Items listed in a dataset
Each row was made from one walk, in order. Every step used is in the known rows, and no mark comes twice. Write each row's walk.
Known rows
q-a-v: [-16.8  -9.4 -14.8 -15.3  41.1  -5.5 -15.8 -12.7   2.2   9.1 -12.2 -45.9
   9.0  23.5   1.9  13.8  10.7  12.7  26.1  15.8  -0.2 -30.0  -2.4]
g-q-a-p: [ -3.5  -2.7   7.4 -36.1  38.1   3.5 -14.7 -15.1  52.0  -7.3  24.1 -27.4
   8.4  19.1  23.2 -42.6  36.1  14.6  41.4   8.1   7.9 -48.2  -8.1]
l-m-q-g: [ 12.5  23.8 -16.0  12.4  -2.2  29.5   9.6 -18.6   8.0  23.3  36.0 -19.7
 -23.5 -14.1 -21.1  11.3  18.6 -10.5  31.6  27.4 -30.6  15.3  29.6]
g-q-a-v-m: [-52.3   7.6  11.4 -47.4  26.8  11.1 -37.8 -17.5  22.2  15.8  22.7 -39.0
  16.1  24.0   2.4 -11.1  10.0   3.5  11.3  15.1   3.1 -65.0  -5.1]
w-l-m: [ 21.6  28.1   2.5  -4.3  11.1  -2.4  31.0   5.0  35.5 -13.9 -22.4  32.7
  -8.0 -12.3   2.0 -25.7  28.4  -5.5  24.9  26.0 -25.3   8.0   7.2]
g-q: [-15.2  -4.8  -1.8 -23.5  -7.6  15.9 -13.4  -7.1  15.7  -2.3  26.8  14.9
   3.9   8.9  11.8 -17.7  25.6  -3.1   3.4 -17.8  15.0 -16.2  -1.2]
a-v-m-l-w: [-35.9  14.3  -0.1 -39.2  24.4   1.4 -14.1  -0.5   9.0  25.1 -50.8  23.8
 -13.8  -2.7 -45.3  14.6   7.6  -8.0   1.4  49.5 -18.6   0.3  39.0]
a-p: [ 12.4  12.3   9.9  -7.2  14.2   8.8  13.3  -5.3  24.3  -8.6  -4.4 -26.4
 -11.8   9.6  11.5 -15.5   9.5  21.1  25.5  28.6 -11.8 -16.6   1.6]
l-m-q: [ 21.7  46.2 -15.3   8.5   4.9  15.2  10.7 -12.5   6.2   7.0   6.6   0.9
 -31.2 -24.7   2.4  -6.3  27.7 -21.6   0.6  31.5 -12.0   0.9   5.5]
a-l-m-q-g: [ -4.8  22.0 -25.9  -7.6  23.5  10.5  13.5 -31.4  28.6  12.6  17.4  -1.4
 -35.0  -2.5 -33.2   8.2  20.2 -22.1  38.8  60.6 -48.9   9.4  37.9]
a-l: [-15.5   2.4 -12.1 -19.3  25.4 -19.9   0.1 -14.7  20.4 -10.6 -19.9  17.1
 -14.2  14.4 -12.8  -3.0   1.3 -10.4   6.0  33.1 -18.0  -7.1   6.9]
g-q-m: [-40.8  13.5   5.1 -11.7   2.3   6.6  -7.3 -16.7  20.1 -12.2  -1.2  -7.2
  21.1  11.8  -5.0 -26.4  38.1  20.8  34.2  40.3  14.5 -25.7   3.6]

Brief
Whenever the word "rows" shows up in a line of the entries, list that line.

Reply
Each row was made from one walk, in order. Every step used is in the known rows, and no mark comes twice. Write each row's walk.
Known rows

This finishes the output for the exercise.